Con todo este material montare el circuito propuesto en todos los datasheet que he consultado de reguladores fijos de la serie 78XX.






 Previo a la regulación añadiré los diodos rectificadores y el condensador de 10.000 uF. Bueno, creo que esto funcionaria, pero mis dudas son: *A) *He revisado infinidad de fuentes de alimentación con reguladores de 3 terminales tanto fijos como regulables y he constatado que los condensadores que en este esquema son de 0,33 y 0,1 hay valores para todos los gustos.Para el propósito que persigo, estos son valores correctos o deben ser otros? *B)* También he observado que algunos son electrolíticos, otros de cerámica otros MKT, otros MKP, otros de Tántalo, cuales son los correctos?*C)* Siguiendo con las observaciones hay esquemas que colocan a la salida del regulador y después del condensador de 0,1 uF otro electrolítico de 10.000 uF. Es necesario?*D)* Y con diodos de protección, con resistencias y …….. En fin, estos detalles de diseño son irrelevantes o son importantes. Para el propósito que me propongo hay un modelo correcto…. 
Bueno gracias. Jordi.


----------



## elaficionado (Dic 26, 2009)

Hola.

Los condensadores de 0.33uF y 0.1uF dan estabilidad y respuesta transitoria.

Todas las empresas que fabrican el  78XX en su hoja de datos recomiendan su uso.

Si necesitas 1.5A puedes usar el LM317, para 6.0V usa R1=180 ohm, R2=680 ohm.
Para más información mira la hoja de datos.

Feliz Año.
Chao.
elaficionado.


----------



## Eduardo (Dic 26, 2009)

jordibadia dijo:


> ...En fin, estos detalles de diseño son irrelevantes o son importantes.


Son mas que irrelevantes: Son inutiles.

Los filamentos no necesitan ningun tipo de filtrado. Cuanto pensas que puede variarle la temperatura durante un semiciclo (0.01s) ? 

Lo acostumbrado es que el transformador tenga un bobinado extra de 6.3 V que va directo a los filamentos sin rectificar ni nada.  En tu caso, usa un trafo de 6V 1A .


Las exquisiteces que suelen agregarse a los filamentos apuntan a suavizar la corriente inicial (debido a que la R del filamento frio es mucho menor) y asi alargarle la vida.


----------



## AZ81 (Dic 27, 2009)

Estoy con Eduardo, las válvulas te van a funcionar igual le rectifiques la corriente, que no se la rectifiques, así han funcionado toda la vida y los ingenieros que desarrollaron los circuitos antiguamente no se lo ponían y funcionaban.
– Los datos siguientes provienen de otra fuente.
Below is a small trained network, with its code and all its weights. Each question gives an input and a class and asks what happens when units are switched off, that is, made to give their printed mean instead of their output.

import numpy as np


def w(rows, s, z=0):
    codes = np.array(rows[::2]) - 128.0
    scale = np.full(codes.shape[1], s)
    scale[-1] = z or s
    return codes * scale


def norm(h):
    return h / np.sqrt((h * h).mean(-1, keepdims=True) + 1e-5)


def f(y):
    return np.maximum(y, 0)


def log_softmax(a):
    a = a - a.max(-1, keepdims=True)
    return a - np.log(np.exp(a).sum(-1, keepdims=True))


def net(x, mask):
    res = np.array(x, float).reshape(1, 7) / 4 @ E
    u = 0
    for l in range(4):
        y = f(norm(res) @ A[l][:, :-1].T + A[l][:, -1])
        res = res + np.where(mask[u : u + 12], y, B[l][:, -1]) @ B[l][:, :-1]
        u += 12
    return log_softmax(norm(res)[-1] @ U[:, :-1].T + U[:, -1])


A, B = {}, {}
E = w([
[196,187,130,116,86,102,161,76,196,94,89,112],'x0',
[106,53,86,210,162,93,182,69,101,134,191,168],'x1',
[75,80,165,136,133,4,140,50,175,215,144,81],'x2',
[117,104,135,124,94,162,77,97,193,25,75,137],'x3',
[43,143,149,89,93,144,128,129,162,113,170,89],'x4',
[124,175,97,38,143,189,98,182,54,120,181,142],'x5',
[73,153,14,109,96,106,38,99,103,113,174,169],'x6',
],0.0014)
A[0] = w([
[139,225,137,80,136,132,103,186,87,240,142,146,8],'0.n1',
[151,178,92,136,146,149,193,55,167,105,106,160,88],'0.n2',
[98,153,132,179,81,164,92,139,111,122,143,166,78],'0.n3',
[228,163,103,128,152,240,140,227,3,57,154,178,156],'0.n4',
[191,124,101,162,93,140,94,90,183,62,95,163,45],'0.n5',
[141,194,49,75,32,156,60,123,187,144,96,130,225],'0.n6',
[126,112,138,136,143,82,121,67,105,142,149,155,67],'0.n7',
[112,199,152,130,175,116,88,142,70,174,92,145,45],'0.n8',
[128,193,92,120,58,118,207,81,123,102,174,116,41],'0.n9',
[134,131,120,115,126,199,165,156,153,145,55,67,50],'0.n10',
[137,155,138,103,124,164,108,174,150,94,111,109,39],'0.n11',
[90,90,201,219,156,31,153,114,133,151,149,37,77],'0.n12',
],0.0017,0.0014)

Esto son exquisiteces, de las que se inventan ahora, para vender los equipos por más dinero.


----------



## Fogonazo (Dic 27, 2009)

En alguno que otro equipo de muy alta gama valvular se a empleado la CC para la calefacción de filamentos, yo nunca note diferencia con la calefacción por CA.
Si es habitual y da buen resultado colocar un potenciómetro de 1 a 2,2 KOhms con punto medio a GND que ajusta "Cuanto" de la tensión de los 6 VCA se mandan a GND, con lo que se logra "Balancear" el posible zumbido hasta cancelarlo.


----------



## electrodan (Dic 27, 2009)

El problema que podría presentar una válvula con filamento alimentado con AC es zumbido, debido a las variaciones de temperatura entre ciclo y ciclo, pero en la práctica estas son mínimas (imperceptibles).


----------



## fdpa (Ene 3, 2010)

Hola Jordi soy fernando, como te va la vida?
A ver como te han dicho, los condensadores de poliester son para eliminar transitorios, y los electroliticos para filtrar la señal.
Mira el zumbido ( para una señal seniodal, ojo!!! ) lopuedes calcular asi:

Rectificación media Onda Vzumbido= 4,5* I(ma)/C (uF)

Rectificador onda completa Vzumbido= 1,7* I(ma)/C (uF)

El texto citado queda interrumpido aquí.